Choose identifying, quasi-identifying, sensitive and insensitive attributes. For quasi-identifiers, define levels of anonymisations (create hierarchies). Choose privacy models, it is enough to use k-anonymity and l-diversity.Run the anonymisation process and choose an appropriate transformation. Analyse the anonymised dataset in terms of utility. Try to make sure no columns besides the identifying attributes are entirely deleted while keeping the number of suppressed records under control. Export the final ARX project file.
Create a report, where you explain why you made the choices you made (you can briefly describe previous attempts if they gave unsatisfactory results).
- Explain why you chose the levels of generalisations that you did (if you chose ordering, explain why you ordered things the way you did; if you chose intervals, explain how you chose them; if you created a custom hierarchy you can explain the logic behind it).
- In your own words add a small explanation of what guarantees the privacy models offer in terms quasi-identifiers and sensitive attributes.
- Briefly explain which transformation you chose and why.
- Explain what level the transformation chose for each attribute. Do this by attribute (for isntance “Age: Level 2” is sufficient, the actual levels are visible from the project file).
- Report the minimal class size from the input and output data.
- Report how many records were suppressed (Analyze utility → Class sizes) and which attributes had the most missing values (Analyze utility → Quality models).
- Analyze the risk of the input data: report the estimated percentage of records from the input data that had a larger re-identification risk than 50%.

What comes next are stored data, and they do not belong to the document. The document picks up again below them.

Known rows, with every way that one mark hangs from another
j_984(j_806(j_586(j_689))): [ -5  -8  19  -4  -8  -4 -29  28  24 -30   7  39  -3 -23 -24  14 -36  11
   8]
j_586(j_689(j_824 j_949(j_806))): [ 13  -8   1  12  18  -4  22  12  -5 -27 -11  33 -16 -25  12   9 -22 -17
   9]
j_689(j_949): [  0   4  -2 -12   6  -4  10   8   3 -13 -16  12 -14  16   3   0   2 -12
   5]
j_949(j_689(j_824) j_806(j_586 j_984) j_988): [  7 -11  -1   0  13  44 -25  23  -4 -13   3  22  -8 -52 -23  -7 -55 -17
  18]
j_806(j_586(j_689) j_949 j_984): [ -1  -7  -2   2  -4   4 -16  27 -12 -35 -13  30 -22 -30 -22  -7 -56  -2
  12]
j_988(j_949(j_689(j_824) j_806(j_586 j_984))): [-10  -5  -4  -1  24  32 -21  17 -29 -29 -16  19 -14 -36 -16 -20 -48 -19
  12]
j_824(j_689(j_949(j_806(j_984) j_988))): [ 34 -24 -17 -19  14  21  -8  15 -39  -1 -34  17 -25   2 -14  -6 -36 -22
  18]
j_806(j_586(j_689(j_949(j_988))) j_984): [ 17   0   2 -24  14  28 -16  36  21 -23 -15  36 -25 -20 -12  -6 -46 -11
  26]
j_824(j_689(j_949(j_806 j_988))): [ 26 -18 -16  -8  13  13   5   6 -18  -2 -17  20 -27  10  -4  -4 -16 -21
  22]
j_984(j_806(j_949)): [-13  -3 -10  -1 -22 -19 -13 -15 -25 -15 -17  13  -8  12 -23   6 -28   3
 -10]
j_586(j_689(j_824 j_949(j_806 j_988))): [ 20  -3  -8   5  20  13  19   2   4 -13  -8  30 -20 -28  13   4 -31 -19
  17]
j_689(j_949(j_988)): [  9   9 -13 -17   8  14   7  -2  13   2 -14  10 -17  15   3  -4  -6 -13
  13]
j_824(j_689(j_949(j_806(j_586 j_984) j_988))): [ 27 -21  -3 -27  11  24 -24  36 -22 -21 -29  33 -29  -7 -28  -6 -39 -22
  26]
j_689(j_824 j_949(j_806)): [  7  -3  -1   0  11  -5  16   5 -17 -22 -22  20 -13  -7   5   8  -4 -23
  -2]
j_949(j_689(j_824) j_806 j_988): [  6  -6 -13  19  14  31   5  -9   0   7  14   7  -6 -34   0  -5 -34 -16
  15]
j_689(j_949(j_806)): [ -2 -11  -8 -16  10  -6   4   6  -6 -14 -22  19 -18   9   0  -2  -2 -19
   2]
j_824(j_689): [ 20 -11   1  14   1   2   5  10 -22  -1   2   2  -3   4  -7   3  -7   0
  12]
j_689(j_824 j_949): [ 10  13   7   5   7  -4  23   6  -6 -19 -15  13  -7   1   8  10   0 -15
   2]

Rows
[ -8  -2 -18  -3  -2  34 -24  14  -3 -14  -3  15 -23 -23 -32 -22 -63 -11
  24] => j_806(j_586 j_949(j_689 j_988) j_984)
[ 18  18  -4  -1  10  14  20  -4   2  -5 -13  11 -11  -2   9   5  -8 -16
  10] => j_689(j_824 j_949(j_988))
[ 16  -4   3 -25  11  23 -18  26 -10 -27 -31  33 -19 -26 -16   1 -34 -25
  12] => j_689(j_824 j_949(j_806(j_586 j_984) j_988))
[ -2  -3 -30   5   1  32  -7  -8 -20   6  -7  -3 -20 -12 -19 -21 -59 -11
  17] => j_806(j_949(j_689 j_988) j_984)
[ 23  -4 -10 -18  15  20  -2   5 -28  -8 -35  14 -14 -17  -3   0 -31 -23
   4] => j_689(j_824 j_949(j_806(j_984) j_988))
[-13  -1 -15  18  26  20   9 -13 -27  -8  -4   4 -11 -19   4 -18 -26 -17
   7] => j_988(j_949(j_689(j_824) j_806))
[  8  10  -7  24  11  33  13  -6  10   9  20  -1   0 -26   1  -3 -29  -9
  18] => j_949(j_689(j_824) j_988)
[ -6  14  -8  23  -2  26   1   2   9 -21  14  22 -20 -31 -19 -10 -46 -13
  24] => j_806(j_586 j_949(j_689(j_824) j_988))
[ 26  -9  -8  -6  22  22   5  12 -17 -13 -25  27 -18 -35   4   2 -48 -20
  13] => j_586(j_689(j_824 j_949(j_806(j_984) j_988)))
[  7  -7 -17 -21  12  11   0  -4   4  -1 -20  18 -24   6   0  -6 -10 -20
  10] => j_689(j_949(j_806 j_988))
[ -4  -8 -15   7  28  29  -4  -5 -47 -10 -20   0  -9 -26  -4 -20 -44 -18
   4] => j_988(j_949(j_689(j_824) j_806(j_984)))
[-20  -2   3  -8 -25 -16 -29   7  -7 -34 -14  32 -13   2 -36   6 -30   4
  -4] => j_984(j_806(j_586 j_949))
[  7  -9  13  -6   6  14 -23  39   7 -25   0  27  -7 -37 -16  -2 -40   3
  14] => j_806(j_586(j_689) j_984)
[ 16   2  -9  -7  14  10  12  -6  -7  -7 -19  19 -17 -11   6   2 -12 -23
   7] => j_689(j_824 j_949(j_806 j_988))
[ -1 -13 -20   3  12  30  -7  -6  10  13  12   6 -14 -19  -7 -13 -31 -13
  17] => j_949(j_689 j_806 j_988)
[ 16   5  -2  11   0  22  -9  14 -13 -27  -9  29 -18 -47 -17  -4 -65  -4
  18] => j_806(j_586(j_689(j_824)) j_949(j_988) j_984)
[-29  -5  -3   6 -18   1 -27  13   5 -32   3  31 -17  -7 -40  -1 -50  -2
   9] => j_984(j_806(j_586 j_949(j_689)))
[ -1 -18  -9 -16  10  43 -37  25   7  -7   1  19 -15 -37 -27 -16 -53 -14
  22] => j_949(j_689 j_806(j_586 j_984) j_988)
[-12   7  -3  15 -15  18 -17   0   4 -26   6  31 -13 -26 -34   2 -60  -6
  15] => j_984(j_806(j_586 j_949(j_689(j_824) j_988)))
[ 20 -14  -5 -16   8  16 -10  28  -1 -21 -13  39 -32  -2 -18  -3 -21 -21
  29] => j_824(j_689(j_949(j_806(j_586) j_988)))
[ 21 -12   7  -3  14  29 -21  25  -3 -19  -4  34  -9 -61 -12   1 -56  -7
  15] => j_949(j_806(j_586(j_689(j_824)) j_984) j_988)
[ -9  -1  -1  13  -5  -5  -3  17  10 -34   3  34 -23 -22 -15  -6 -37   1
  16] => j_806(j_586(j_689) j_949)
[-10  -7 -20  12  -1  15  -5   2 -30  -9  -9  -2 -16 -10 -19 -16 -52 -10
   7] => j_806(j_949(j_689) j_984)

- Analyze the risk of the output data: report the estimated percentage of records that have a re-identifiaction risk below 5%.
Hints
If the anonymisation suppresses entire attributes or too many records:
- Check the suppression level (suggested: 100%);
- Define more hierarchy levels for quasi-identifiers;
- Play around with sensitive attributes and quasi-identifiers (The distinction between them is not always clear. Turning a sensitive value into a quasi-identifier allows ARX to generalise it, while making a quasi-identifier into a sensitive attribute will mean that it is not considered in the k-anonymous classes).
Submission Form
Submit a zip container containing the ARX project file (*.deid) and the PDF of the report.